Action item:
Copy out each line of the data that contains "giladu".

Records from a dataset
Known rows, with every step that occurs:
bikil poge finom: [  2.2  -8.5   8.2  22.4  -2.4  -1.9 -17.4   3.3 -20.8   0.8  -0.2   8.9
  -9.4 -19.2  23.3   2.7  33.7  -0.3]
bikil bupe: [  0.9   0.0 -10.4  -1.1  -3.4  -7.1   8.0   0.7  18.5 -28.1  15.1  22.4
  -3.9  12.1   2.0 -23.9 -16.0   2.8]
ripum bikil bupe: [ -2.6  12.1   2.3  -0.2  -2.1  -4.8  -9.6 -12.5  17.2  11.4  13.7  -0.9
  -2.7  -2.3   1.2 -14.6 -47.0  41.7]
poge bikil: [ -5.9   4.5  -3.0   6.4   3.0  15.7   9.2  24.7   8.7   7.3   0.9  -8.9
 -17.0   5.7 -14.6   2.1  38.2  20.7]
finom bupe bikil poge ripum: [ -1.5 -10.2 -13.7 -13.6  10.6  -5.7   2.7   8.5  -0.2  -8.6 -10.4  10.7
 -14.8   5.0   0.7   7.3 -23.2  -6.4]
giladu bikil bupe finom ripum: [ -3.3   0.6  -4.7 -11.6  -5.0  -1.4   0.4   7.3  21.4  -1.8   1.2  -7.0
   3.6  -7.9  14.3  -4.9 -32.5 -22.9]
poge ripum bikil bupe finom: [ -7.7   6.1  -2.6   0.1  -2.2   4.0 -10.0  -7.1   7.0   3.0 -17.7  10.0
   2.1  -9.7 -13.5  -0.3 -57.7  20.8]
ripum poge bikil bupe: [ -2.0   0.3  -1.9   4.7   4.9   9.8  14.9 -11.6  -7.7  -4.2 -13.8  -0.9
  -4.4   4.7   2.3   7.6  21.3  21.1]
giladu bikil bupe finom: [ -0.5  -1.5  -3.1  -7.9  -4.4  -1.8  -4.5   2.7  22.5  -2.7   4.8 -10.5
   5.3 -11.3  19.0 -10.5 -28.8 -12.9]
ripum bikil poge finom giladu: [  2.6   5.8  17.5   9.3  -0.2   4.8 -30.2 -12.0 -14.0  32.9   2.8 -13.5
  -5.1 -20.1  18.6   5.9  -8.1  43.1]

Answer box:
giladu bikil bupe finom ripum: [ -3.3   0.6  -4.7 -11.6  -5.0  -1.4   0.4   7.3  21.4  -1.8   1.2  -7.0
giladu bikil bupe finom: [ -0.5  -1.5  -3.1  -7.9  -4.4  -1.8  -4.5   2.7  22.5  -2.7   4.8 -10.5
ripum bikil poge finom giladu: [  2.6   5.8  17.5   9.3  -0.2   4.8 -30.2 -12.0 -14.0  32.9   2.8 -13.5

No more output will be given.